You Make the Call…Level Zero…What Happened

Do I really need to tell you how I felt at THIS run?

Wandering through town with a man I’ve taken before, simply because the lawyers who tell the doctors what to do won’t hire someone to actually help him, let the civil servants handle it, I was upset. Why should his private insurance company spend the money to treat him? We’ll do it at a discount.

He is not injured, he is not sick. But he is a human being and “pushing him aside” for any reason is not the right thing to do.

So I asked him what to do. Boiling it down, it’s his decision what hospital to goto and when, so I let him decide. I told him of the situation and the option we kind of had, but not really, but I wanted to be open and honest.

He tried to get off the cot by himself. He told me if he could help someone else, he wanted to.

We redirected to the trauma patient and were at the scene in minutes.

They indeed needed us.
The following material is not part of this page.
The rows of T fall into 3 groups, and each row is roughly a mix of its group's hidden directions; one row fits no group.
T, 101 rows:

A woman had a seizure, fell forward and struck her head, then fell backwards down a flight of stairs, tangling with the bike she had been carrying. It was a mess, the suction unit almost full, the airway a gurgling nightmare. It was a tough tube we eventually got. (The King tube would have failed miserably on this airway.)

The EMT driver and the fire officer assisted our initial patient onto a scoop stretcher and onto the bench, which is designed to carry another stretcher if necessary and the engine medic and I went to work, now code 3 to the trauma center.

I kept asking our original patient how he was doing and if he was OK and he just stared at us. I don’t think he had ever considered that we actually provided a service other than moving people from A to B.

We were starting lines, jumping like monkeys over one another from equipment to patient, the emesis was everywhere.

On arrival at the hospital I looked over to tell our original patient the EMT would stay with him and we’d be right back with the stretcher to get him checked in. Before I could tell him that he told me,

“Take her first.”

In the end we got a stern lecture about the billing nightmare legality of transporting two patients from two different scenes, all the while waiting for the part where they actually show us the law, rule or order that states we were wrong in doing what we did.

Still haven’t seen it. Nor have they written one because of us.

If you said care for both within your abilities, you made the right call.